Lee Re's performance dazzles in many ways — her infectious smile, the sudden bursts of vulnerability and the effortless physicality of her movements. But above all, it's her spirited command of language that defines the role, the way she delivers each line with a light-footed, mischievous charm, turning each line into a kind of playful defiance. She single-handedly anchors the film's optimism, making it not just credible but enjoyable.
When her dance teammates take a low blow at her for being an orphan, she fires back with a bratty smirk: "Taught myself manners on YouTube — no parents, you see." When her teacher catches her secretly living in the gym, mid-bite of cup noodles, she barely hesitates before offering with cheeky nonchalance: "Want some?" Lee's performance is an unbroken display of wit and nerve that cements her as one of the most promising actors of her generation. Born in 2006, she most recently left an impression as the revenge-obsessed cult girl in Netflix's "Hellbound" — a performance of equal conviction, though cut from an entirely different cloth.
Jin Seo-yeon enters as a stern, unforgiving perfectionist with little patience for disorder but not without her own trauma. Unlike In-young, Seol-ah embodies restraint to the point of asceticism — surviving on vegetable drinks rather than meals. The way the film reshapes her as its most dynamic character, even more so than her teenage students, speaks to the director's subtle command of nuance and texture. When In-young serves her spam — her favorite food — Seol-ah's hesitant bite marks the first crack in her self-imposed discipline.
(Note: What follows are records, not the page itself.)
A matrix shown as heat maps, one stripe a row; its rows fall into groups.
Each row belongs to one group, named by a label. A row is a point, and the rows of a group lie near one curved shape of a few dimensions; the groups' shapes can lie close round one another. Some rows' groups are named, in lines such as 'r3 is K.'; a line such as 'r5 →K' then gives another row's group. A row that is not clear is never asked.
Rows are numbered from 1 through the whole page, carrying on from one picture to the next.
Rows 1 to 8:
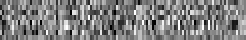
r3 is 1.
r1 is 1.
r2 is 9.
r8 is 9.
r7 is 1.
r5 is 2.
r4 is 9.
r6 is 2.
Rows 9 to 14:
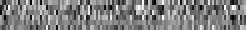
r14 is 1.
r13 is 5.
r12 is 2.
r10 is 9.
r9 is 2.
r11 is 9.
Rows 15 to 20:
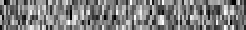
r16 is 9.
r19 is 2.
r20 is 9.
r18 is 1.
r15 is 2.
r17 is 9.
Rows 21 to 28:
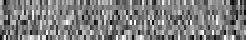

The supporting cast serves the story well, with conflicts stemming organically from adolescent insecurities rather than simplified villainy. Chung Su-bin plays Na-ri, In-young's wealthy rival weighed down by her mother's expectations. As Na-ri slowly comes to terms with In-young, her narrative arc becomes central to the film's exploration of self-identity and growth. Son Suk-ku delivers a scene-stealing cameo as In-young's unlikely soulmate Dong-wook, his wily humor and laid-back demeanor masking a sincere affection for her.
Towards the end, a 360-degree pan shot sweeps around In-young and Seol-ah as they dance together in the basement, dissolving the rigid, one-sided teacher-student or even mother-daughter dynamic that once seemed to define them.
No longer just a caretaker and dependent, they move in tandem, bound by solidarity shaped through mutual experience of overcoming adversity and growing up.
"It's Okay!" opened in theaters Wednesday.